RWJBarnabas Health Arena
- Interactive map of RWJBarnabas Health Arena
- Former names: The Ritacco Center (2003-2010) Poland Spring Arena (2010-2011) Pine Belt Arena (2011-2018)
- Address: 1245 Old Freehold Road
- Location: Toms River, New Jersey, U.S.
- Owner: Toms River Regional Schools
- Capacity: 3,208

Construction
- Opened: 2003

Tenants
- Toms River North Mariners

= RWJBarnabas Health Arena =

Arena in Toms River, New Jersey

The RWJBarnabas Health Arena (formerly known as the Ritacco Center, Poland Spring Arena, and Pine Belt Arena) is a 3,208-seat multi-purpose arena in Toms River, New Jersey. Opened in 2003, the facility hosts various local concerts and sporting events for the area.

== History and use ==
Connected to Toms River High School North, the public arena is considered a centerpiece of the Toms River Regional School District. First opened on June 14, 2004, the facility is used by the high school and the school district for many functions, including the inaugural senior graduation by the Class of '04.

The arena's main use is for high school basketball games, and is home to the Toms River North Mariners basketball teams as well as teams from other high schools in Toms River. Concerts and other events are also held throughout the year to raise money for the school district.
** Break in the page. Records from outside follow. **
Each row is a point on a tangle of strands that fork, close into loops and nearly touch. The rows are in no order.
(in the rows, 128 means zero)
Two points are linked if the straight distance between their rows is under 87.2. Some points are linked to none.
Q606: [112 156 106 123 126 143 157 153 139 130 134  92 132  89 137 143 129 150
 144 142 120 142 166 101 151 117 114]
Q742: [107 128 120 140 139 114 139 143 119 156 119  97 143 112 131 139 150 144
 122 128 134 139 125  94 117 108 104]
Q811: [173 139 139 122 122 160 125 112 142 113 134 170 121 145 124  82  95  79
 121 135 132 128 146 156 173 161 138]
Q653: [105 111 154  54 131 137 165 187 171 138 123 129  56 150  98 138 154 153
 124 155 100 107  99 113 163 114 135]
Q105: [119 128 124 130 110 107  85 203 188 127 114 132 134 108 125 152 129 185
 110 142 121 131 131 117 126 133 162]
Q522: [187 142 115 105 126 111  67 119 175 154 111 134 135 135 137  96 162 133
 117 137 171 173 114 104 157 102 127]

For trade shows, RJW Barnabas Healthcare Arena has 19939 sqft of space.

The arena was utilized as a concert venue in 2005, 2006, and 2008, for Toms River Fest. The facility hosted many well-known musicians and bands, including: KC and the Sunshine Band, Meat Loaf, Joan Jett and the Black Hearts, LeAnn Rimes, Hilary Duff, Carrie Underwood, Gavin DeGraw, and Daughtry, among others.
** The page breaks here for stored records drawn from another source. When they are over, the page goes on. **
Points on a hilly landscape, in no order, each with its height.
A ball rolls from a point to the lowest of its 3 nearest points, and stops where none of them is lower. Distance is the straight distance between rows; heights are no part of it.
k781 (h 32.4): [139 130 188 113  78  98 154 153]
k132 (h 40.4): [133 120 155 152  80  91 109 136]
k811 (h 34.2): [116 126 104 140 163 132 112 137]
k130 (h 49.6): [ 91 124 111 119 172 149 132 167]
k987 (h 9.1): [127 141 141 131 136 125 142 118]
k623 (h 41.4): [113 133 140 130 133 115 134 151]
k75 (h 51.9): [159 119 175 126  53  91 130 120]
k755 (h 29.3): [ 99 120 100  92 192 180 142 183]
k103 (h 25.2): [117 133 170 123 102 105 150 158]
k559 (h 46.1): [102 134 129 119 156 137 141 155]
k527 (h 35.4): [120 122 122 159 117 100  97 141]
k712 (h 12.3): [141 143 145 142 113 111 132  93]
k664 (h 40.3): [117 126 141 148 110 102 117 156]
k145 (h 51.4): [ 86 142 126 111 154 152 156 192]
k307 (h 29.0): [143 126 157 143  86  94 124 122]
k852 (h 24.3): [132 132 126 105 178 158 146 107]
k442 (h 14.8): [129 116  96 123 180 147 113 112]
k569 (h 46.6): [ 78 150 142 104 126 149 170 207]
k270 (h 41.9): [ 82 141 142 114 111 134 148 220]
k271 (h 39.6): [126 137 183 106 101 119 170 154]
k119 (h 47.7): [150 148  88 168  96 124 101  65]
k742 (h 42.0): [133 128  78 159 147 133  93  94]
k717 (h 39.5): [143 135  75 165 131 132  90  70]
k554 (h 39.4): [147 130 135 156  63  88 102  99]
k17 (h 9.5): [133 137 172 129 102 107 151 122]
k473 (h 45.7): [ 94 126 135 137 128 124 129 178]
k37 (h 51.8): [106 145 154 101 153 150 175 149]
k625 (h 30.9): [142 126  97 136 163 148 112  88]
k843 (h 46.0): [137 132  92 174 105 107  89  92]
k400 (h 27.9): [141 137 125 162  90  98 110  96]
k405 (h 55.5): [148 112 172 125  63  84 134 143]
k243 (h 32.5): [108 123 156 131 101 108 135 175]
k245 (h 69.1): [139  98 157 135  55  76 101 176]
k180 (h 57.1): [178  95 180 107  25  76 121 126]
k670 (h 37.3): [139 109 103  96 200 182 138 111]
k532 (h 36.1): [119 132 144 145 113 104 122 139]
k901 (h 48.8): [101 142 138 104 159 143 157 160]
k690 (h 38.9): [147 127  82 140 159 149  99  76]
k824 (h 25.9): [120 133 127 129 154 128 128 123]
k355 (h 62.7): [126 113 171 131  66  90 125 170]
k464 (h 47.6): [153 154 123 155  79 114 120  64]
k552 (h 41.0): [148  97  83 101 197 178 114 104]
k513 (h 44.4): [ 99 141 161 112 116 128 163 179]
k871 (h 28.5): [134 122 104 111 184 161 129 100]
k603 (h 15.3): [129 130 110 126 169 140 121  99]
k327 (h 30.2): [132 114  76 135 171 145  95 104]
k799 (h 37.7): [122 106  91 104 200 172 127 140]
k207 (h 61.9): [167  92 169 118  27  75 109 145]
k444 (h 22.6): [147 144 107 138 145 146 126  68]
k941 (h 51.2): [112 140 142 113 157 141 162 132]
k707 (h 39.2): [135 130  96 148 145 129 102  98]
k988 (h 38.4): [ 92 134 148 127 108 117 140 203]
k773 (h 44.7): [142  93  75 104 200 182 109 115]
k706 (h 29.5): [124 131 126 155 123 106 107 122]
k855 (h 45.6): [143 143 107 153 109 118 113  69]
k600 (h 51.7): [137  72  86  77 209 203 120 144]
k876 (h 47.5): [155 152 100 163  82 120 111  56]
k640 (h 56.8): [173 121 159 136  38  82 113 105]
k525 (h 34.3): [118 120 110  96 195 174 147 137]
k433 (h 41.8): [160 138  93 118 163 166 130  55]
k534 (h 51.3): [102 147 182  96 112 129 179 182]
k983 (h 32.2): [104 125 114  98 188 168 146 160]
k222 (h 30.4): [154 123  99 100 182 175 137  71]
k333 (h 44.6): [ 81 149 151 109 111 141 162 215]
k462 (h 34.5): [123 120 104 104 190 164 135 132]
k820 (h 36.0): [139 141 148 124 138 127 154  98]
k214 (h 23.7): [127 136 124 145 133 120 119 108]
k152 (h 34.7): [146 134  91 149 143 135 105  71]
k873 (h 21.2): [145 136 144 144  84 102 124  95]
k523 (h 42.1): [ 97 135 163 118 113 120 158 187]
k536 (h 42.4): [131 133 102 163 125 117  96  97]
k563 (h 41.6): [144 121 158 144  65  85 109 126]

Where does a ball stop that starts at each point below?
k130 => k755
k625 => k442
k799 => k755
k536 => k152
k532 => k987
k670 => k442
k222 => k442
k527 => k987

Call two points neighbours if one is among the 3 nearest of the other. Go from one point of each pair to the other, from neighbour to neighbour, staying as low as possible. Name the highest point that can't be avoided.
k987, k755 => k462
k444, k712 => k811
k442, k444 => k625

In February 2018 and 2019, the arena hosted the WWE NXT Live, a house show. In March 2019, the arena hosted the NJSIAA Tournament of Champions for girls' and boys' basketball.

The facility has seen a marked decline in public events, outside of school-related games, since March 2020, due to the COVID-19 pandemic. It was utilized as a COVID-19 vaccine clinic by the Ocean County Health Department in 2021.

==Names changes==
The building was originally named The Ritacco Center, after Michael Ritacco, then-superintendent of Toms River Regional Schools, with Poland Spring coming on board as a major sponsor shortly afterwards. In the wake of a bribery scandal, culminating in Ritacco's arrest by the FBI on October 21, 2010, the school district quickly acted to remove his name from the building, opting to call it the Poland Spring Arena instead. The Ritacco Center name was covered with tarps beginning October 26, 2010, the use of the name was discontinued elsewhere including the website and exterior signage was permanently removed in October 2011, though additional occurrences of the name were discovered on parking lot signs in mid-2012 these were subsequently taped over before being scraped off.

In July 2011, the school district announced a new name sponsor for the venue, after the Pine Belt Auto Group signed a $500,000 contract for the naming rights for five years.

In January 2018, the name was officially changed to the "RWJBarnabas Health Arena" after the district signed a five-year deal with RWJBarnabas Health under which the district will be paid a total of $637,500 for the naming rights.